Part 6 (1/2)
”It is getting very late,” May said. ”Don't you think we had better be going?”
Haredale looked at Copley as if waiting for a lesson.
”It is not so very late,” he remarked.
”Well, it seems so to me,” May said. ”Besides I am very tired. I am sure Mr. Copley will excuse me.”
Copley murmured something more or less appropriate. He was not used to taking the trouble to disguise his humiliation.
”If you must go, you must,” he said. ”I'll come round after breakfast and see you to-morrow morning, Sir George. I have something important to say to you. Perhaps you will be there, too, Mr. Fielden. I fancy I can put something in your way. I want some one to take a general superintendence of my stables. Sir George tells me you are thoroughly up to the work, and that I can place every confidence in you. You seem to be the sort of man I am looking for, and, though I am interested in racing, I have very little time to spare to look into the details.”

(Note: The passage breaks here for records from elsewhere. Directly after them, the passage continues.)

Each row is a point. Each copy is the shape, with its points in the same order, turned, moved and blurred by noise. Say if it was mirrored as well.

Shape:
[[ 12  27]
 [  7 -10]
 [ 28 -66]
 [-62 -14]
 [ 11  29]
 [ 24  17]]
Copy 1 (6 x 2):
[[ 21   8]
 [-15   7]
 [-74  13]
 [ -7 -62]
 [ 29  18]
 [ 14  30]]
Copy 1 is: mirrored
Copy 2 (6 x 2):
[[ 11  -3]
 [-14 -17]
 [-47 -74]
 [-66  30]
 [ 13   6]
 [ 12 -19]]
Copy 2 is: only turned
Copy 3 (6 x 2):
[[ 11  11]
 [  9 -23]
 [-21 -76]
 [ 78 -40]
 [ 13  15]
 [ -3   5]]
Copy 3 is: mirrored

Shape (8 x 4):
[[-14 -31   3  36]
 [ 43 -29  57 -50]
 [  7 -35 -82  47]
 [-16 -30  13 -22]
 [-35  22 -15  40]
 [ 23 -14   0  46]
 [ 19  38   9  -9]
 [  8 -19   7 -16]]
Copy 1:
[[  3  12   7  27]
 [-31   2  77 -61]
 [-52  31 -58  46]
 [  3  32  21 -28]
 [ 29 -14 -38  12]
 [-26 -18   3  28]
 [ -9 -38 -10 -42]
 [-16  12  17 -26]]
Copy 1 is: only turned
Copy 2, 8 rows:
[[-28  -6 -56 -11]
 [ 95 -26 -24  -3]
 [-56  -5   9 -72]
 [ 29 -45 -33  -9]
 [-40   9 -11  28]
 [ -4  31 -33 -28]
 [ 25  24  10  12]
 [ 25 -25 -15 -10]]
Copy 2 is: only turned
Copy 3, 8 rows:
[[  8  43  -3 -51]
 [ 69 -39 -33  -8]
 [-37  84 -64 -46]
 [ 11 -14 -12 -45]
 [-31  48  25 -18]
 [ 23  59 -14 -18]
 [  1   4 -12  32]
 [ 14  -1 -27 -26]]
Copy 3 is: mirrored
Copy 4, 8 rows:
[[ 24 -19   4  22]
 [-21  68  34  67]
 [ 20 -43  39 -55]
 [ 20  40  -2  23]
 [ -1 -33 -39 -10]
 [-10 -38  21  24]
 [-50  14 -17   9]
 [ -1  27  13  16]]
Copy 4 is: mirrored

Shape, 12 rows:
[[ 23  24  24   2  17  10]
 [-48 -10   4  -6  -5   7]
 [-37 -24 -20 -61   7   6]
 [ 34 -12  10 -10  25  -7]
 [ -3 -23 -24 -23  -8  14]
 [ 14 -19  21  95  -6 -50]
 [ 13   0  38   8  -5 -15]
 [ -3 -20  -4 -14 -37  15]
 [-17 -26 -10 -15  25  28]
 [ -2  27  -9 -37   2   7]
 [ 26  -4  19 -18 -21  30]
 [ 49  -7  37  -9 -12   3]]
Copy 1 (12 x 6):
[[ 25  -7  28   3  17   7]
 [-13 -25 -19  -5 -25 -25]
 [ -3 -26 -71  14   7  -8]
 [ 23   5  -5   3   8  41]
 [  0   5 -42 -12   5 -12]
 [-14  40  61 -16 -78  43]
 [ -8 -11  26 -10  -5  27]
 [-28  -4 -25 -29   8  -9]
 [ 31 -17 -35 -19 -13  -3]
 [ 11 -11 -16  23  28 -17]
 [  2 -12  -4 -28  33   1]
 [  2  -4  21 -25  35  36]]
Copy 1 is: mirrored
Copy 2:
[[-22   1  -6 -31 -35  12]
 [ 29  19   1   4  21  41]
 [ 24  23 -39  14  44  10]
 [ -7 -19  -8 -19  -9 -16]
 [ -5  -5 -21   9  35  17]
 [ -2 -50  78  26 -65  24]
 [ 11 -16  -9 -16 -41  15]
 [ -3 -22 -24  20  21  39]
 [  4   0   3 -24  43  13]
 [-14  33 -44  -1   5  14]
 [-19 -22 -43 -26  -4  31]
 [-14 -42 -34 -22 -38   6]]
Copy 2 is: mirrored
Copy 3, 12 rows:
[[ 10 -36   6  23  -1  14]
 [  0  30   8 -28 -10   1]
 [-11  39   8 -39  47  14]
 [ 16 -36 -28   1  24   1]
 [ 22  23   2  -9  39  -7]
 [ 42 -41 -30  -3 -64 -74]
 [ -4 -18 -20  19 -15 -13]
 [ 14  29   1  15  19 -19]
 [ 29  15  -3 -27  22  28]
 [-15  -9  32   7  33  10]
 [ 13   8  -4  40  16   7]
 [  3 -22 -27  51  17  -4]]
Copy 3 is: mirrored

Shape:
[[-25 -47 -10  21  21 -13  -5  25]
 [ 46  28  54   6 -27  17  -7 -65]
 [ -5 -24 -20   3 -43 -11  -9  29]
 [  3   8  53 -24   8   8  -1 -27]
 [ 35 -17  38  45  31  11  26  21]
 [  1  19  29  10   9  18  38  20]
 [-22  10 -18  -5  13 -46 -45 -38]
 [-16   3  -7  11 -30  31   3 -38]
 [-30 -36  19   2   8 -49 -14  15]
 [ 27 -25  21 -15   7  30  -3 -43]
 [ 36  15  -7   2 -34 -61  18  -3]
 [ 53  23  22 -17 -16 -38  -3   4]
 [ 21  41  -6  31 -24 -31 -10  28]]
Copy 1, 13 rows:
[[  6  33  15  19  45 -20  32   4]
 [-12 -26  -2 -33 -22  95   2   7]
 [-28  25 -16  26  13 -13   4  34]
 [ 31  -5   0 -35  14  48 -14   4]
 [  0 -25   7 -39  32   4  70  17]
 [  9   5 -21 -55   7   1  36  15]
 [-18  38  45   7   1  16 -32 -34]
 [ -3  29 -35   6 -17  43  19 -13]
 [  0  44  36   3  48  -2  -3  27]
 [ 27 -28   0  14   0  48  14  -3]
 [-41  16  36 -18 -36   5   0  47]
 [-30 -26  26 -30 -18  13 -16  37]
 [-71  13   5 -37   1 -10   5  13]]
Copy 1 is: mirrored
Copy 2 (13 x 8):
[[ 43  -8 -19  25  -9   8 -49  37]
 [-15 -21  69 -40  31  -4  32 -10]
 [ 47  28 -20   5 -20  10   3  11]
 [-29 -24  23   6  33  12   9  15]
 [ 12  -3  49  25  14   2 -65 -15]
 [-14 -13  15  23  -5  25 -28 -29]
 [  2 -17 -24 -56   0   8 -11  64]
 [ 22 -41  15 -13 -27   7  27   0]
 [ 32   1 -29   9  30  28 -31  45]
 [ -4 -24  53  11   2 -11  15  34]
 [ 13  48  19 -44  -1  52 -10  10]
 [-18  51  27 -28  20  20  -4   7]
 [ 10  34 -10 -45  -7  11 -29 -26]]
Copy 2 is: only turned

It was hard work to return thanks for this ungracious speech, but Fielden managed it somehow. He was feeling strangely elated, and hoped that nothing of his emotions found expression on his face. He was glad enough to find himself at length seated in the brougham with his friends on the way back to Haredale Park. It was a singularly silent ride, for May never spoke a word the whole time and Sir George was ill at ease.
When they reached home May turned to Fielden.
”I hope you will excuse me a moment or two, Harry,” she said. ”I have something to say to my father. It won't take many minutes. Perhaps you will wait for us in the library. I think you will find everything you want there.”
Sir George stood nervously in the hall shuffling from one foot to another. It seemed to take him a long time to get out of his overcoat.
He turned to May testily.
”Surely, there is nothing you have to say to me to-night,” he said. ”It will keep till to-morrow.”
Without reply May turned towards the drawing-room and Sir George followed. He closed the door carefully behind him. She crossed to the fireplace and stood facing her father. Her face was firm, though her lips trembled slightly, and the task before her was by no means a pleasant one.
”I hardly know how to begin,” she said. ”It is so difficult for me in my unfortunate position. I have never ceased to regret the death of my mother, but I cannot remember feeling the want of her so much as I do now. I suppose you can guess what happened to-night. You know what Mr.
Copley said to me.”
Sir George shook his head. His attempt to appear unconcerned was so grotesque a failure that, in spite of her unhappiness, May could not repress a smile.
”You are very transparent,” she cried. ”You make a bad conspirator, father. You know perfectly well what happened to-night. You know why we were asked to dine with Mr. Copley. He has done me the honour to ask me to be his wife. Now don't pretend to be surprised, because Mr. Copley had your full sanction; in fact, he told me he had discussed the matter with you more than once.”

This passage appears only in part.